According to the state's vaccination data, more than 63% of Californians between the ages of 12 and 17 are partially vaccinated as of Friday and just over 55% are fully vaccinated. Pfizer is currently seeking emergency authorization of its Covid-19 immunization for use in children aged 5 to 11.

Newsom argued that school closures were happening more frequently in school districts and states with looser Covid-19 protocols. The proportion of Covid-19 cases among children has increased, particularly in places with lower vaccination rates. Experts have indicated that vaccinating children will be crucial to ending the pandemic since children under the age of 18 comprise nearly a quarter of the country's population.

“We’re all exhausted by the pandemic,” Newsom said. “While there continues to be encouraging signs, there’s still a struggle to get to where we need to go, and that means we need to do more and we need to do better.”
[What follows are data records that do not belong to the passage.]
Each row was made from one small tree. The marks that hang from a mark follow it in brackets, in alphabetical order. Every link used is in the known rows. Write each row's tree.
Known rows
L(Z(S)): [ 0.49 -0.75  1.46 -1.91  0.84  2.03  1.78  1.46 -4.18  0.94 -1.20 -0.69
  0.72  1.21  3.74 -0.41  3.98 -4.07 -3.32 -0.72 -0.98 -1.68  0.04 -3.31
  1.75]
G(A(J(H)) P Z(S)): [ 0.42  2.00 -2.43 -6.96  0.72 -0.92  0.95 -3.55 -4.08  2.91 -0.33 -1.42
  1.03  2.64  2.85  0.18 -2.13  0.33 -5.50  2.86 -2.14 -2.12  0.76 -6.24
  2.33]
Q(J(A)): [ 0.39 -1.70 -0.40 -1.91 -1.47  0.78  1.35  0.89 -4.84  2.08  1.49 -0.67
 -0.20  1.37  3.53 -0.04  1.30 -3.39 -6.16 -1.18 -0.27 -1.78  0.18 -0.75
  2.48]
F(H(J(A))): [ 0.34 -2.09  1.17  0.27  1.14  0.11  1.22 -1.03 -2.79  2.10  0.35 -1.11
 -0.06  2.45  3.72  0.57  2.99 -2.06 -4.91 -0.53 -0.24 -0.68 -0.74 -4.00
  2.78]
P(G(A Z(S(H)))): [ 1.45  2.99 -0.96 -1.31  1.55  1.08  1.09 -4.49 -4.26  2.03 -2.22 -1.69
  0.03  1.44  4.16 -0.01  2.02  1.22 -4.30  1.98 -1.99 -2.70  0.31 -4.71
  1.11]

State Senator Richard Pan praised Newsom's move in a statement.

"As a pediatrician and parent, I applaud the governor for requiring the Covid-19 vaccine for students and teachers when the vaccines receive FDA approval for students aged 12 to 15," Pan said. "Students who cannot be vaccinated because of age or medical condition and students who are at risk for severe illness from Covid-19 are protected when the people around them are vaccinated."

Some conservative politicians and commenters lambasted the vaccine mandate announcement.

"This is government overreach on an unprecedented level," tweeted Amy Phan West, a candidate for the U.S. House of Representatives.

Also speaking at the press conference were Vincent Matthews, superintendent of San Francisco Unified School District, along with state Senator Scott Wiener.

“What we need to do is make sure that we are getting vaccinated and we are wearing masks. This community has responded overwhelmingly. 96% of our staff are vaccinated, 90% of our [eligible] students throughout San Francisco are vaccinated and we have 100% mask wearing,” Matthews said. “We have to take care of each other.”